Tomas Hertl had a break out year for the San Jose Sharks during 2018 – 2019. This emergence couldn’t have come at a better time for a team looking to stay relevant in today’s NHL.
The San Jose Sharks have quite a few questions to answer during free agency this summer. However finding a number one center shouldn’t be one of them with 2018 – 2019 being the year that Tomas Hertl blossomed into the player Team Teal knew they drafted back in 2012.
Flashback to last summer during free agency the San Jose Sharks were prepared to throw ridiculous amounts of money in return for the services of John Tavares.
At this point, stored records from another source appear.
Each wall is flat, endless, passes through zero and stands at right angles to its row. A trip goes straight from one point to another. Which walls does it cross, in order?

Walls:
(1): [ 3.8 -1.8  0.4]
(2): [ 2.1  4.2 -1.2]
(3): [ 2.8  0.9 -6.0]
(4): [-2.7 -2.7  2.2]
(5): [-0.6  4.8  5.3]
(6): [ 4.5 -1.9 -0.5]
(7): [2.9 0.8 0.7]
Trips:
[-3.2  0.7  7.4] to [-2.9  6.5  2.7] -> 2, 4
[ 1.7 -2.5 -5.0] to [ 0.4 -1.7 -0.7] -> 4
[ 1.2  4.7 -0.1] to [ 6.1 -7.3 -2.3] -> 6, 1, 5, 2

Walls:
(1): [-3.2 -1.2  2.4  8.7  2.8 -0.2  1.9  3.9  3.2]
(2): [ 0.6 -0.9 -1.4  1.5 -3.6  1.9  1.1 -1.2 -4.6]
(3): [ 0.3 -3.4  5.4 -2.2 -1.2 -3.6  0.0  3.2  1.0]
(4): [ 5.0  0.4 -3.7 -1.5 -1.2 -4.0  0.7 -3.0  0.9]
(5): [-1.4 -4.5 -2.3  2.1  5.5  0.4 -1.4  1.2 -1.8]
(6): [-2.3 -7.0  6.2  1.7  0.2  4.3 -4.2 -4.0  6.1]
(7): [-0.7  2.0 -1.8 -8.6  6.9 -1.9  0.2 -2.3 -2.5]
(8): [-1.3  5.2 -1.0 -3.2  1.4  5.1 -1.7 -1.6  1.4]
(9): [-4.8 -4.6  0.2 -0.1  5.9 -0.6 -1.0  1.2 -2.5]
Trips:
[ 4.0  2.5 -0.7 -4.6  0.6  2.0 -0.1  1.0 -3.3] to [-2.9  0.6 -2.2 -2.7 -1.5 -2.6 -4.7 -8.7  1.2] -> 6, 2
[ 0.7  3.2 -0.9  3.9  3.6  0.5  2.4 -4.2 -4.5] to [-0.3 -1.5  3.3 -2.3  4.3  0.7 -1.6  1.3  2.2] -> 4, 2, 6, 3
[-2.0  3.7  5.5 -0.1  3.4  2.6  4.2  2.0 -0.6] to [-1.3 -2.7 -0.8  0.3 -1.1 -2.7  3.8  3.1  1.5] -> 8, 7, 5, 4

Walls:
(1): [-0.8 -2.0 -7.2  0.4 -2.5  1.9 -1.0  6.6  2.1 -0.4 -3.5  1.3  7.0  0.2
 -4.8 -2.3 -4.3 -2.9]
(2): [-0.9 -2.6  2.3  1.0 -4.0  2.0 -0.2 -0.9 -6.1 -5.0  4.3 -3.1 -6.1  0.7
 -2.7 -0.7 -2.4  2.6]
(3): [ 4.4 -5.2 -5.7 -1.6  2.0 -2.5 -2.2  2.9  3.5  7.5  1.3  0.0 -1.9  3.8
  1.7 -1.1  5.6  3.4]
(4): [ 3.6 -3.2  0.2 -4.4  0.2  0.9  5.5  6.9 -1.3  5.5 -1.9  4.7 -1.7 -2.8
 -1.0  6.0 -3.5  1.9]
(5): [ 5.1  1.2  5.3  0.9  2.4  5.4 -0.8 -4.7  1.2  2.2  2.7 -4.1  4.0 -2.8
 -0.9  2.1  2.3 -1.3]
Trips:
[-4.3 -0.2  1.4  1.4  2.0  0.2  1.2 -3.3 -3.7 -4.7  7.1 -0.8  1.9 -3.5
  0.0 -0.7 -0.7 -1.0] to [ 5.3 -2.7 -3.4  0.2  1.8 -3.5  0.7 -1.1  4.8 -7.0 -0.7 -1.8  0.2  2.7
  0.7  5.6 -2.4 -4.9] -> 1, 2, 5, 3
[-3.0  2.3  6.2  0.8  3.8  2.0  3.2  4.9  0.4  4.5 -1.0  3.1  2.1 -2.6
  2.3 -4.2 -0.2 -4.5] to [ 5.3 -4.8  0.2 -1.8  4.6 -3.2 -2.2 -0.1  4.8  3.1 12.0 -7.4 -2.2  4.7
  2.0  1.5  4.0 -0.2] -> 1, 3, 4, 2
[ 0.4  2.6 -1.6 -2.1 -1.0  3.1  7.4 -1.7  3.7  3.0 -2.1  3.7 -0.8 -1.5
  2.1 -3.2 -5.4 -2.1] to [ 3.1  4.1 -4.5  1.5  0.5  3.7 -0.7  6.7 -3.1 -0.9 -1.1  0.5  1.5  7.7
  3.4 -0.6 -4.3  4.8] -> 3, 2
[-7.5  1.7 -4.0  1.9 -1.1  1.2  1.7 -0.2 -2.5 -0.5  1.1 -3.4  2.3 -4.1
 -1.9 -2.6  0.3 -1.0] to [ 2.2 -0.3  4.4  2.3  3.0  1.3  2.7 -0.7 -1.1  1.9  1.3 -2.5 -1.6  2.6
  1.9 -1.8  1.1 -0.9] -> 5, 1, 3
[ 2.6  3.5 -2.1 -2.3 -0.5  4.9  1.4  1.0 -0.5  0.1  0.6 -1.3  2.1 -3.0
  0.5  2.2  0.6  6.2] to [ 1.2  0.1  0.7 -0.5  6.5 -3.9  2.5  2.3 -0.8  3.3  0.1 -3.4  3.3 -0.6
  2.9 -2.5  0.9  4.5] -> 1
[-3.0 -0.3  1.3  3.3 -4.7  0.5  2.1 -1.3  0.6  2.6  0.1 -0.1  0.4 -4.1
 -4.8  2.1  1.1  2.8] to [-0.1 -1.2  0.0  1.2  4.3  1.5 -3.8 -2.0 -5.3  5.7  5.3 -0.5  1.5 -1.9
 -0.7 -0.5 -3.1 -3.3] -> 1, 4, 3
[-0.3 -1.8 -3.5 -2.0 -5.9  1.4  8.7 -2.9  3.5  2.2 -0.8 -0.5  4.2 -4.6
 -4.1 -0.7 -0.1 -3.6] to [-2.9 -2.6 -1.3  8.1  5.0 -0.3 -0.1 -2.5  0.6 -1.2  0.1 -8.0  1.9 -0.5
 -7.8  1.9  2.5 -0.1] -> 4, 2
[-2.6  1.5 -2.4  0.6 -2.3 -3.7  2.7  0.7  0.9 -3.5 -1.9 -8.4 -1.6 -4.9
 -8.9  2.7 -6.1  5.3] to [-0.6 -1.3  2.1 -3.1  0.7 -3.2 -2.9  2.4 -6.8 -3.6  1.4 -1.3  3.2  1.5
  5.7  0.5 -4.2 -0.2] -> 4, 1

However their offer got rejected and Tavares ultimately signed with the Toronto Maple Leafs for a monster deal.
This forced General Manager Doug Wilson to rethink his approach to roster construction and eventually deciding to extend their 2012 first round pick Tomas Hertl to a 4 year 5,625,000 AAV . This contract (as well with the one inked by Logan Couture) signaled the Sharks faith in their home grown talent. Team Teal was banking on Tomas Hertl making the necessary steps to justify the commitment to the who’s never recorded more than 50 points.
Despite some of the doubt surrounding the deal Tomas Hertl flourished under the pressure put on him by the Sharks front office and coaching staff. The 24-year-old at the time was entering his 6th year in the league coming off a 46 point season. This matched his career high, but wasn’t the output that the Sharks were wanting from the Czech forward who has shown tremendous upside at times
The talent Tomas Hertl showcased at the beginning of his career started to show up on a nightly basis. The fan favorite exhibited all the tools that make him so dangerous on the ice for the San Jose Sharks. His size and strength made opposing teams lives miserable in all 3 zones. Exhibiting the ability force his way through the neutral and offensive zones shielding the puck from multiple defenders.
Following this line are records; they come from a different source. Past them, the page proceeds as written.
Each point is reached from the start by the listed moves, each made 0, 1 or 2 times, or once backwards (-1), plus a little noise. Say if it took an odd or an even number of moves. Then give how often each move was made.
In the rows, 128 means zero.

Moves:
(1): [134 128 133 132 141]
(2): [164 134 101 137 146]
(3): [133 138 110 135 147]
Start: [122 128 119 131 134]
Points:
[157 144  69 143 158] => odd (-1, 1, 1)
[192 139  65 150 170] => even (0, 2, 0)
[124 117 143 128 128] => even (1, 0, -1)
[145 149  93 151 198] => even (2, 0, 2)
[139 137 111 145 179] => odd (2, 0, 1)

Moves:
(1): [134 146 128 101 130 125 132 112 129 137]
(2): [120 123 152 123 131 127 107 151 119 147]
(3): [114 132 130 121 127 131 130 129 139 125]
(4): [124 130 150 139 125 143 144 108 130 131]
(5): [135 131 121 125 131 149 110 121 117 120]
(6): [134 124 132 125 145 126 140 122 133 116]
(7): [130 140 128 143 132 122 134 128 121 118]
(8): [133 132 139 127 115 108 120 140 134 136]
(9): [127 136 138 125 119 134 127 140 123 114]
Start: [121 123 132 127 123 135 127 131 132 128]
Points:
[121 172 172  95 182 188 106  81  95 139] => odd (2, 2, 1, 1, 2, 1, 2, -1, -1)
[109 117 194 163  89 163 100 178  98 129] => odd (-1, 1, -1, 1, 0, -1, 0, 0, 2)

People unfamiliar with Hertl’s game get surprised by his smooth skating and soft hands. It’s rare to have skaters with his size as confident as the Czech forward is with his offensive capabilities, but the Sharks seem to have a few of them.
Tomas Hertl made himself known around NHL circles this season with his 74 points, registering 35 goals in 77 games. The 25-year-old soon became the main focus for opponents defenses, but that didn’t do much to slow Hertl down. Since the start of 2019 Tomas Hertl has scored the most goals and is tied for most points during that span.
He also didn’t show any signs of slowing down heading into the Stanley Cup Playoffs. Despite a broken finger Tomas Hertl scored the 2nd most goals for Team Teal throughout their deep run into the postseason with 10.
Along with Tomas Hertl’s impressive scoring output this season he’s shown continued success in the face-off circle. It appears that Pete DeBoer has given a bulk of the crucial face-offs, wherever that might be on the ice to the exuberant forward.
According to puckbase, Tomas Hertl led all Sharks in face-off attempts per game with 15.4 in all situations. He was also tasked with the most draws in the defensive zone among all Sharks with 4.9. On top of this added pressure Hertl was given the most FO’s shorthanded over the course the regular season with a pace of 1.7 per game. All of this while maintaining a 51.5 F0% percentage over the course of 77 games.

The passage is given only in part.